SAD CITY – di E. Stark – Settima puntata

senza commenti

Ai tempi del militare ero stato un buon tiratore, ma da allora non avevo più preso una pistola in mano.
Per quello che dovevo farne in fondo non serviva una gran mira, serviva solo tanta freddezza e io ne avevo da vendere. Controllai solo che tutti i meccanismi della Beretta fossero a posto e la sera dopo mi preparai a fare ciò che mi portavo dentro da quasi un anno: sparare nei coglioni a Garden.
Garden era un vigile che mi aveva multato perchè in scooter ero senza casco. Avevo appena messo in modo, nella via centrale di Sad City, per tornarmene a casa, pensavo ad altro e avevo dimenticato di indossarlo. Sicuramente me ne sarei accorto subito, ma lui prima che uscissi fuori dal parcheggio era già lì a chiedermi patente e libretto. Le discussioni erano state inutili, non c’era stato verso di convincerlo che magari, fuori dal parcheggio mi sarei accorto della mia mancanza e avrei provveduto. Mi aveva fatto la multa più salata che potesse esserci ed ero tornato a casa incazzato come una iena. Possibile, mi dicevo, che con tutti i vigili che conosco in città dovesse capitarmi proprio il più stronzo?
Oltretutto non lo conoscevo affatto, doveva essere nuovo.
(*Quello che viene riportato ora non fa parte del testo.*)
Each row below holds a small network's activations on one input, seen along a few directions.
Each table varies a few parts of the input and shows all the possible inputs, shuffled.
A made-up example of a description, with smaller parts first: one of 4 places along a line, together with either a single point or one of 9 places along a line or (one of 2 separate values, together with one of 8 places around a ring).
Shared parts are said once, and a part with two or three values counts as separate values.
(in the rows, 128 means zero)

Other details of the inputs vary at random and push rows far along three fixed directions, the same in every table; ignore that.

A family of inputs:
x1: [144 136 152 118 125 123 129 129 131 144 121 130 138]
x2: [144 132 136 132 140 113 154 113 133 135 117 128  96]
x3: [111 120 111 132 114 157 113 144 121  99 141 121 153]
x4: [135 124 141 105 136 121 124 125 126 138 113 131 134]
x5: [146 134 132 112 135 126 116 126 128 147 121 125 140]
x6: [138 127 149 114 128 129 128 128 121 148 121 134 135]
x7: [108 120 114 132 111 154 111 138 127  92 142 124 147]
x8: [107 121 113 128 114 152 117 137 126  92 140 122 150]
x9: [104 117 119 131 109 158 114 142 117 101 143 125 150]
x10: [109 133 113 157 113 148 147 135 136  89 151 115 123]
x11: [123 118 138 120 134 104 116 124 112 144 117 148 138]
x12: [127 120 133 118 135 102 112 121 115 144 119 148 140]
x13: [138 128 136 108 136 125 124 129 122 142 110 130 134]
x14: [169 140 117 142 140 105 153  79 129 134 118 126  67]
x15: [134 136  91 191 125 135 184  97 126  76 135 113  50]
x16: [144 131 139 136 136 115 148 115 135 136 118 130  94]
x17: [106 118 123 129 109 156 111 143 121  94 139 125 154]
x18: [141 129 146 117 133 128 129 135 121 147 118 130 137]
x19: [127 129 148 129 126 105 125 128 117 148 125 143 149]
x20: [123 122 148 126 131 107 124 128 112 146 120 147 144]
x21: [133 131  90 164 123 138 155 102 123  82 130 117  82]
x22: [ 99 123 114 141 111 134 104 137 115 103 149 134 165]
x23: [141 139 144 116 129 127 133 135 128 147 119 126 142]
x24: [142 123 137 112 135 125 122 128 120 144 113 130 133]
x25: [138 124 134 107 131 126 116 123 126 145 120 133 133]
x26: [115 130 124 142 107 159 126 148 119 102 146 118 159]
x27: [162 139 141 135 128 116 152 100 121 141 118 130 101]
x28: [142 136 135 106 134 121 119 120 133 140 121 125 140]
x29: [ 46 123  92 131 178 104 117 208 247 198 177 112  69]
x30: [145 139 131 108 134 126 119 124 129 144 117 124 141]
Each input here is: one of 5 places along a line, together with either a single point or one of 5 places around a ring.
- Changing only the place on the line of 5 turns x3 into x5. The same change can be made to x21. Which row results? => x30
- A walk changes only the place on the line of 5. It starts at x28 and steps to x8. List the rest of the walk in order. => x4, x2, x10

A family of inputs:
x31: [189 126 202  76 113 134 123 118  79 160  74 147 172]
x32: [179 122 185  67 118 134 116  87  91 131  94 134 167]
x33: [181 133 130 143 114 145 176  54  67  51  79 125  93]
x34: [216 143 175 102 133  83 155  54 128 163  75 147  75]
x35: [117 114 140  71 114 162  81 138 107 131 134 126 201]
x36: [118 107 168  84 104 173  96 166 112 126 115 132 188]
x37: [ 90  93 131 143 144  77 125 121 109 138 116 167  99]
x38: [174 150 156 143 168  74 164 115 169 202 115 125  56]
x39: [ 55 131 120 112 136 131  80 214 202 201 180 121 165]
x40: [181 147 149 151  95 155 176  74  53  57  90 130 135]
x41: [ 95 114 103 185 131 160 156 162 149  93 150 112  74]
x42: [133 119 129 119 151 118 131 150 140 197 112 136  91]
x43: [ 75 132 123  99 122 148  93 180 163 162 177 119 190]
x44: [129 147 120 119 165 103 146 143 138 189 112 129 108]
x45: [165 115 171  86 157 115 117 133 132 179  87 134 118]
x46: [ 87 106 170 120 107 107  95 158  71 136 128 175 221]
x47: [ 97 117  56 164 160 114 136 139 179 119 147 108  54]
x48: [160 120 137 118 165  96 158 113 142 150  86 121  67]
x49: [139 124 114 118 106 154  79 119 100  91 136 131 178]
x50: [163 149 143 103 146  97 113 138 125 193 110 130 172]
x51: [157 138 110 157 127 127 174  64 114  62 107 113  59]
x52: [ 45  96 152  69 139 164  87 223 174 170 155 125 191]
x53: [171 154 135 138 157  74 158 107 159 218 118 131  58]
x54: [158 121 107 143  98 164 102  89  71  60 127 120 156]
x55: [146 157 164 110 140 107 147 129 139 167 115 122 137]
x56: [115 146 107 207 122 125 190 125 171 107 165 109  38]
x57: [144 119 147 140  90 180 158 107  66  61 121 125 149]
x58: [136 130 156  92 146 104 143 121 178 168 124 134 103]
x59: [191 134 180  88 113 126 104  93 101 130  93 142 174]
x60: [170 132 148 113 176  76 136 104 175 180 105 131  47]
x61: [152 117 102 137 106 163 121 104  67  61 105 121 163]
x62: [195 126 195  63 113 125 104  93  94 150  78 142 165]
x63: [ 91 134 130 144 112 155 105 168 163 108 170 112 163]
x64: [ 52  93  90 209 140  88 158 139 123 104 157 158  56]
x65: [128 124 123  98 102 156  95 113 102  95 142 130 178]
x66: [ 70 118 121 129 124 175 133 188 135 104 138 118 152]
x67: [177 135 164  97 149  88 137  95 154 172 100 133  72]
x68: [144 141 154 134  85 160 141  95 101  73 144 120 169]
x69: [128 141  86 178 113 141 124 115 131  95 166 111 116]
x70: [185 138 197 100 102 135 133 116  79 147  92 142 173]
x71: [ 86 125 122 122 126 151 108 198 145 175 154 124 157]
x72: [109 140 111 142 112 146 144 118 148  70 140 115 114]
x73: [ 62 105  81 205 138  67 153 103 158 102 163 158  42]
x74: [110 101 103 187 137  67 153  70 108  93 129 153  45]
x75: [155 155 172  84 146  97 132 115 148 174 106 126 140]
x76: [161 147 139 161  86 153 151 103  83  58 125 113 170]
x77: [158 149 129 107 163  76 121 124 164 201 114 127 122]
x78: [155 137 114 103 186  75 142  95 157 188  92 127  51]
x79: [ 99 130  54 194 153 134 184 127 143 102 141 112  26]
x80: [120 128  80 159 123 140 116 119 145  98 152 121 107]
x81: [143 131 151  89 134 112 112 137 155 147 108 131 156]
x82: [ 74 108 137 103 136 155 109 220 157 145 134 119 179]
x83: [195 138 131  95 141  92 113  76 102 137  85 136 129]
x84: [163 127 127 110 165  95 138 133 121 187  86 135 106]
x85: [109 131 127 113  99 167 108 129 118  57 133 123 175]
x86: [113 129  86 184 111 168 131 146 105  88 157 116 130]
x87: [ 51 102  83 122 136 170 116 184 158 127 169 118 127]
x88: [ 82 118 154 145 144  56 116 151 130 188 143 170 151]
x89: [126 133 119 118 158 106 122 170 141 189 118 128 144]
x90: [152 145 126 150  86 160 142  93  74  86 148 122 174]
x91: [113 128 159  99 156 109 126 195 167 196 116 126 155]
x92: [ 66 107  99 133 117 166 105 180 163  75 158 102 155]
x93: [192 148 180  95 114 113 118  97 100 130  94 129 188]
x94: [156 116 105 150  99 174 115  98  60  59 118 125 150]
x95: [ 88 120 100 119 109 156  83 159 149 113 161 122 149]
x96: [155 120 116 135  85 168 109  88  71  63 125 121 150]
x97: [147 133 141 148 136 127 152 137 129 138 122 125 101]
x98: [ 88 124 115 102 122 142  90 170 170 156 155 124 154]
x99: [118 132 127 119 144 124 138 149 132 178 137 130 131]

Mi aveva trattato con un’arroganza indescrivibile, mi ero sentito umiliato lì davanti a tutti.
Giorni dopo cominciai a fare le mie indagini e venni a sapere dove abitava. Era un tipo metodico: usciva dalla Centrale alle sei di sera e andava a casa dalla sua giovane mogliettina e generalmente rimaneva nelle sue quattro mura domestiche, a parte i fine settimana. Abitava in una villetta in collina, a ovest di Sad City, dove le case distano almeno cinquecento metri una dall’altra.
Per qualche sera rimasi in macchina ad aspettare: intorno alle nove usciva a portare l’immondizia nei bidoni a un centinaio di metri da casa sua.
Era lì che lo avrei affrontato.
Parcheggiai la macchina lontano e quando lo vidi uscire di casa, scesi e mi misi alle sue costole.
Si accorse di essere seguito, ma non fece in tempo a vedermi in viso perchè appena si voltò dalla Beretta partirono due colpi diretti verso il basso ventre. Cadde a terra senza fiatare, quasi stupito e incredulo. Corsi verso la macchina e quando misi in moto, le sue grida mi giunsero alle orecchie, ma prima che qualcuno potesse essere da lui io ero già a qualche chilometro di distanza, sulla strada di campagna che portava vicino casa mia.
Fermai nei pressi di una vigna semi abbandonata. Sapevo che c’era un pozzo che una volta veniva sfruttato per irrigare le viti. Era coperto dagli arbusti che ancora non superavano la recinzione. Gettai la pistola lì dentro dove difficilmente sarebbero venuti a cercarla, e me ne andai a casa.
Avevo sparato a Garden nei coglioni.
Giorni dopo sui giornali locali lessi che si stava indagando nei giri della mala e che Garden stava bene, ma non avrebbe mai più potuto avere figli.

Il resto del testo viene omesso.